- Born: August 14, 1920 New York City, New York, United States
- Died: December 17, 1997 (aged 77) Los Angeles, California, United States
- Education: Bachelor's degree, Columbia University; Master's degree, Duke University;
- Occupation: Psychotherapist
- Known for: Nude psychotherapy

= Paul Bindrim =

Psychtherapist who developed nude psychotherapy

E. Paul Bindrim (14 August 1920 in New York City - 17 December 1997 in Los Angeles) was an American psychotherapist who is known as the founder of nude psychotherapy which he believed allowed people to access and express repressed feelings more easily.

== Early career ==

Born in New York City, Bindrim earned a bachelor's degree from Columbia University and a master's degree at Duke University, where he did research in parapsychology under J.B. Rhine who coined the term ESP.

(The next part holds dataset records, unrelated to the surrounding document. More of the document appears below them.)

Each row below holds a small network's activations on one input, seen along a few directions.
In each table, some parts of the input vary, and every possible input appears once, in random order.
A made-up example of a description, with smaller parts first: one of 4 places along a line, together with either a single point or one of 9 places along a line or (one of 3 separate values, together with one of 5 places around a ring).
Shared parts are said once, and a part with two or three values counts as separate values.

Other details of the inputs shift rows strongly along two fixed directions, in all tables alike. That doesn't count.

Rows:
row 1: 10	10	7	5	8	21	12	4	20	-2	-15	9
row 2: 15	-26	6	18	42	2	-7	-15	36	-12	-8	-10
row 3: -1	-10	-4	24	9	13	-17	9	14	-11	7	7
row 4: 18	-26	11	2	22	-6	9	-5	51	-9	-12	-1
row 5: 1	7	-18	-22	5	8	17	-21	21	-13	-32	-14
row 6: 2	-13	-2	-4	-2	-18	-12	-1	22	-22	11	4
row 7: 1	33	-7	-20	-6	28	18	-17	-19	15	-35	-19
row 8: -15	4	-10	-6	-12	-18	12	14	-17	-6	5	-4
row 9: -13	1	-1	-5	-6	-13	10	13	-19	6	11	-7
row 10: 12	-15	2	19	22	-13	1	4	9	2	22	-2
row 11: -22	15	2	-10	2	6	2	-6	-23	8	-26	-12
row 12: 27	-19	-6	10	32	8	0	-27	43	-4	-1	-6
row 13: 42	-16	-6	-16	33	-3	-11	14	37	-44	-14	6
row 14: 1	14	10	-1	-14	1	-11	3	-18	6	9	-1
row 15: -3	37	19	-30	14	21	40	-19	-24	19	-51	-11
row 16: -6	-18	-1	27	-18	-6	-26	13	-20	6	23	6
row 17: -6	36	17	-29	13	14	16	-20	-25	8	-26	-13
row 18: 4	-30	-9	8	26	-9	-6	-6	47	-31	-17	-11
row 19: -2	15	-16	4	-18	24	-3	-1	-12	7	9	12
row 20: -5	-22	-14	5	-28	-11	-15	-2	-6	8	34	13
row 21: 3	-5	2	-10	1	-7	17	-2	21	-11	-23	2
row 22: -4	-12	-15	10	-26	-9	-19	-4	-10	16	31	15
row 23: -5	20	4	1	-11	14	-10	7	-10	-3	14	12
row 24: -23	1	2	-13	-4	2	2	-3	-21	1	-16	-11
row 25: -4	2	-7	24	-13	0	-6	26	-15	2	36	14
row 26: 3	-7	-2	24	-15	-13	-9	23	-19	10	33	2
row 27: -7	-10	-4	17	-11	-24	-10	19	-14	12	35	7
row 28: -6	11	10	-9	-9	-1	12	-1	-11	17	-15	5
row 29: -13	12	10	-24	-7	-3	2	-6	-13	0	-4	-6
row 30: -9	10	8	-7	-10	-9	-12	-2	-12	7	11	3
row 31: 6	3	11	8	-18	2	3	9	-14	16	1	9
Each input here is: either a single point or (one of 5 separate values, together with one of 6 places along a line).
Q: Change only the choice among 5 separate values in row 11. List by row number the other rows that result.
A: row 22, row 27, row 28, row 30
Q: Change only the place on the line of 6 in row 4. List by row number the other rows that result.
A: row 1, row 15, row 21, row 28, row 31
Q: Change only the choice among 5 separate values in row 4. List by row number the other rows that result.
A: row 9, row 20, row 24, row 29

Rows:
row 32: 25	-30	-3	18	21	-5	-13	-1	53	-20	9	5
row 33: 13	-10	0	7	14	3	-3	-4	30	-9	-2	0
row 34: -6	-3	2	10	-20	-7	-11	7	-25	14	26	13
row 35: -3	-22	-3	4	0	-21	-8	3	10	-8	12	0
row 36: -1	16	9	-6	13	9	17	-5	-5	9	-21	-12
row 37: -6	13	0	-7	-5	9	4	-1	-13	3	-8	-1
row 38: 5	-11	2	-10	24	-10	10	-9	32	-15	-21	-16
row 39: -4	12	-1	-6	-6	8	7	-5	-12	9	-7	-2
row 40: -10	2	4	11	-14	-5	-4	9	-27	15	19	6
row 41: 1	22	0	-22	11	13	17	-4	2	-9	-32	-11
row 42: -7	12	-2	-5	-7	9	5	-5	-14	8	-6	-2
row 43: -4	16	4	-8	5	10	9	-7	-11	7	-15	-9
row 44: 4	-22	-7	19	-17	-12	-23	12	1	-4	36	20
row 45: -8	7	-5	-4	-19	-2	-5	11	-23	-1	10	9
Q: What do these inputs look like to the network?
A: one of 2 separate values, together with either a single point or one of 6 places along a line
Q: Change only the place on the line of 6 in row 43. List by row number the other rows that result.
A: row 37, row 40, row 42, row 44, row 45

Rows:
row 46: -1	-2	3	-1	18	-2	2	-13	10	1	-10	-17
row 47: 10	10	11	-11	9	4	5	3	7	-9	-12	3
row 48: 9	4	-6	6	5	14	-1	-5	11	1	1	2
row 49: -18	29	5	-9	-27	16	-2	-1	-53	24	2	7
row 50: -3	-5	-11	-2	-3	-2	2	2	12	-9	-4	-2
row 51: 3	-25	-13	7	-15	-20	-16	9	5	-9	27	14
row 52: -21	29	3	-6	-30	12	6	12	-50	17	-3	9
row 53: 1	-2	3	17	2	-1	1	12	0	5	10	1
row 54: 0	-17	-13	9	-5	-6	-13	-3	13	-6	17	5
row 55: 8	12	8	1	23	14	8	-11	9	8	-15	-16
row 56: -29	9	-3	0	-27	-9	-3	6	-53	19	17	3
row 57: 4	8	-1	-28	10	-3	12	-5	14	-17	-23	-9
row 58: 6	-22	7	-1	-2	-16	7	-17	23	11	3	5
row 59: 3	-40	-5	30	-16	-21	-39	3	11	-2	50	21
row 60: -5	-9	-1	5	10	-7	0	0	4	-4	0	-11
row 61: -16	26	5	-9	-21	1	11	13	-57	20	1	3
row 62: 10	14	13	-12	21	1	16	2	7	-5	-18	-10
row 63: -14	22	12	-15	-35	2	18	-8	-46	39	2	13
row 64: -2	-11	-12	2	-6	-4	-8	0	6	-9	8	1
row 65: -5	-18	-3	15	1	-16	-5	10	9	-3	14	-2
row 66: 3	-10	0	-3	18	-11	7	1	13	-8	-11	-12
row 67: 4	1	2	10	5	12	-6	-2	6	2	1	4
row 68: 7	0	4	8	10	13	-3	-1	12	-4	-6	0
row 69: 1	5	8	-20	20	-10	15	-1	10	-12	-22	-16
row 70: 13	12	-3	-12	12	13	13	-4	11	-6	-22	-5
row 71: 5	7	4	8	19	11	7	-4	6	6	-7	-9
row 72: 13	17	4	-19	11	8	13	-2	12	-10	-19	-3
row 73: -31	21	-2	-14	-33	1	5	9	-50	11	-6	4
row 74: 7	15	-4	-5	10	18	14	-2	15	-4	-22	-7
row 75: -4	4	-1	-8	16	10	4	-14	14	-7	-26	-13
row 76: 12	-31	-1	30	-15	-15	-28	18	5	-2	45	28
row 77: 10	-11	3	21	16	0	-4	5	16	-1	11	-3
row 78: -1	-14	-2	-1	-4	-11	-8	5	2	-9	3	5
row 79: -3	3	0	-10	15	8	5	-9	12	-11	-27	-14
row 80: 1	6	7	-24	13	-3	8	-3	12	-16	-25	-8
row 81: 8	3	-5	5	1	11	-1	0	7	-3	2	2
row 82: 3	-24	-12	14	-14	-13	-24	-3	9	-2	33	11
row 83: 12	-13	-6	19	-10	1	-20	-1	8	5	32	14
Q: What do these inputs look like to the network?
A: one of 2 separate values, together with either a single point or (one of 3 separate values, together with one of 6 places along a line)
Q: Changing only the choice among 2 separate values turns row 78 into row 76. The same change can be made to row 64. Which row results?
A: row 81

Rows:
row 84: -9	-26	-9	18	-20	-21	-23	8	-5	0	39	13
row 85: -20	41	-5	-31	-25	20	17	-5	-50	13	-25	-3
row 86: -9	-8	-10	1	-32	-12	-16	10	-19	-1	29	19
row 87: 2	-24	-4	20	-22	-17	-15	7	-4	11	40	19
row 88: -3	-4	2	16	-21	-11	-6	17	-24	15	34	17
row 89: -2	14	6	-24	13	5	13	-15	6	-5	-30	-15
row 90: 7	-14	-4	28	-22	1	-25	13	-4	6	40	26
row 91: 9	-17	-2	-3	39	-5	6	-7	48	-27	-28	-22
row 92: -27	35	2	-33	-23	4	25	-5	-48	18	-25	-8
row 93: -1	19	4	0	18	25	12	-11	3	6	-28	-16
row 94: 12	-49	0	24	0	-35	-31	13	28	-18	44	17
row 95: 25	-5	11	10	39	17	2	-15	48	-7	-19	-10
row 96: 16	-13	-4	5	37	8	5	-17	49	-13	-22	-20
row 97: 0	-2	-5	14	-24	-4	-16	19	-22	4	35	21
row 98: -1	10	-3	-24	13	4	14	-2	11	-20	-34	-12
row 99: -28	32	4	-35	-20	-2	26	4	-51	10	-29	-9
row 100: 26	-4	10	3	43	8	6	-9	47	-14	-19	-15
row 101: 24	-7	8	14	36	15	11	-12	50	-2	-20	-10
row 102: -21	39	5	-31	-18	14	16	-10	-53	19	-24	-7
row 103: 0	-18	-4	29	-12	-12	-21	17	-9	4	43	13
Q: What do these inputs look like to the network?
A: one of 4 separate values, together with one of 5 places along a line
Q: Changing only the place on the line of 5 turns row 95 into row 100. The same change can be made to row 90. Which row results?
A: row 97
Q: Change only the place on the line of 5 in row 103. List by row number the other rows that result.
A: row 84, row 91, row 93, row 96

Rows:
row 104: -13	34	1	-16	9	15	5	-17	-21	13	-14	-16
row 105: 1	34	-1	-28	-13	27	10	-6	-11	-5	-42	-9
row 106: -8	13	13	-24	0	0	11	7	-13	-12	-20	10
row 107: -11	20	17	4	1	16	5	9	-11	10	-23	-6
row 108: -21	11	-17	-18	-4	3	16	3	-32	-6	-24	-17
row 109: 14	-13	5	9	24	3	-4	7	57	-29	-25	-5
row 110: -18	-2	22	-24	-4	-32	18	-22	-22	27	-25	-22
row 111: -17	-31	-1	36	-11	-8	-20	8	-10	10	31	17
row 112: -10	27	-7	-14	16	27	19	-20	-22	16	-42	-19
row 113: -6	1	2	6	-14	6	-19	-13	-11	11	26	3
row 114: 7	0	2	16	-24	5	1	-5	-7	26	28	16
row 115: -7	-35	-12	40	-11	-19	-21	16	-20	8	46	7
row 116: 31	-14	15	8	53	-3	9	0	40	-18	-11	-15
row 117: 7	-48	9	-14	12	-48	0	-15	46	-8	-7	-13
row 118: -19	-19	-4	12	-21	-22	-26	11	1	-13	38	17
row 119: 10	-2	8	10	-5	-7	-14	8	-23	12	30	24
row 120: 32	-6	3	19	36	14	-8	-2	49	-6	-15	-10
row 121: 12	-23	-1	13	13	-9	8	4	57	-15	3	9
row 122: 26	-12	3	19	40	-2	21	-2	51	-3	-4	-19
row 123: 25	-19	5	30	29	-3	-9	14	37	-11	5	-15
row 124: -1	3	1	-16	-7	-15	3	20	-29	-11	10	7
row 125: 34	-11	0	-11	39	0	1	-5	49	-28	-16	3
row 126: 10	-11	-5	29	-16	-9	-8	7	-1	24	45	23
row 127: 3	17	-7	-18	-22	12	18	-9	-2	7	-8	6
row 128: -19	32	-7	-34	8	3	17	-3	-19	-14	-28	-29
row 129: 17	-12	-7	-7	23	6	-11	-23	59	-28	-8	-11
row 130: -2	-4	-8	6	-19	-12	-12	29	-17	-10	16	2
row 131: 1	10	-10	-2	-21	2	-13	15	-15	-2	3	11
row 132: -26	-4	-9	-3	-13	0	2	2	-16	-6	-12	5
row 133: 5	2	6	16	-26	12	-20	7	-18	17	19	12
row 134: -9	-15	-19	3	-32	2	-15	-5	-18	0	15	15
row 135: -15	31	-11	-31	-2	8	4	-11	-16	-5	-18	-11
row 136: -29	28	13	-10	2	10	7	-8	-24	10	-14	-13
row 137: 0	-23	-14	17	-28	-28	-5	27	-6	1	51	18
row 138: 29	-9	-12	1	25	1	13	-8	60	-13	-10	-1
row 139: 12	5	15	-2	-5	9	-5	-6	-16	10	10	14
row 140: -11	6	-22	-13	-5	8	3	-7	-17	-2	-18	-1
row 141: -15	34	15	-10	5	18	38	-8	-10	21	-33	-10
row 142: -2	-23	18	27	-12	-18	-21	19	-15	6	46	33
row 143: -18	29	4	-14	13	5	13	-5	-26	5	-13	-30
row 144: 5	7	3	-20	-22	2	-5	0	-22	-5	5	20
row 145: -5	-7	-6	10	-10	17	-7	-15	-15	16	3	2
Q: What do these inputs look like to the network?
A: one of 2 separate values, together with either a single point or (one of 4 places along a line, together with one of 5 separate values)
Q: Changing only the choice among 2 separate values turns row 130 into row 123. The same change can be made to row 134. Which row results?
A: row 145
Q: Change only the choice among 2 separate values in row 135. List by row number the other rows that result.
A: row 104
Q: Change only the choice among 2 separate values in row 121. List by row number the other rows that result.
A: row 141
Q: Change only the place on the line of 4 in row 115. List by row number the other rows that result.
A: row 111, row 112, row 145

He was ordained in the Church of Divine Metaphysics in 1958 and served as a minister of the Church of Religious Science in Glendale.

He obtained his psychologist license in California in 1967, and later served as president of the Group Psychotherapy Association of Southern California in 1978–79.

In his early work, Bindrim created a group psychotherapy strategy in which participants were encouraged to recall peak experiences, which he called "peak oriented psychotherapy". This was based in part on ideas about peak experiences described by Abraham Maslow, considered the father of Humanistic Psychology. The encounter group movement was also an inspiration. After observing that towards the end of a long encounter group its participants would be easy about nakedness in front of each other Bindrim reasoned that introducing nudity early in the group might accelerate the transition to emotional openness.

== Nude psychotherapy ==

Bindrim corresponded with Abraham Maslow on the subject of nude psychotherapy groups which Maslow, who was then-president of the American Psychological Association, supported. In 1967, Bindrim conducted his first nude workshop in Deer Park, California. There were typically 15 to 25 participants.

Bindrim developed his nude encounter marathons into a weekend workshop using nudity and swimming pools, which was recorded in the 1971 documentary film entitled "Out of Touch" by the Canadian Film Board and produced by Bindrim .

The American Psychological Association's Ethics Committee decided to investigate him prompted by conservative politicians, but, due to the cultural climate of the late 1960s and the fact that the nudity was consensual, this was dropped.

== Lawsuit ==

In 1971 he sued the novelist Gwen Davis Mitchel and her publisher, Doubleday, alleging that a depiction of a fictional psychotherapist in her novel Touching was a veiled depiction of him and defamed him and his profession. In 1969 Mitchel had attended one of his nude psychotherapy marathons and signed a contract never to write about the experience. Bindrim was very concerned about confidentiality, and had produced a lengthy contract that every participant was required to sign. Bindrim won a landmark court decision that now gives all psychotherapists more confidentiality protection and received $75,000 in damages. The court's decision left many novelists fearful of being sued by people who inspired their books.

== Later career ==

By the late 1970s, Bindrim replaced nude psychotherapy with "aqua-energetics" based on Wilhelm Reich's theories, specifically the idea of "orgone energy." Interest in radical forms of psychotherapy declined in the 1980s and Bindrim continued to practice with a more conventional model.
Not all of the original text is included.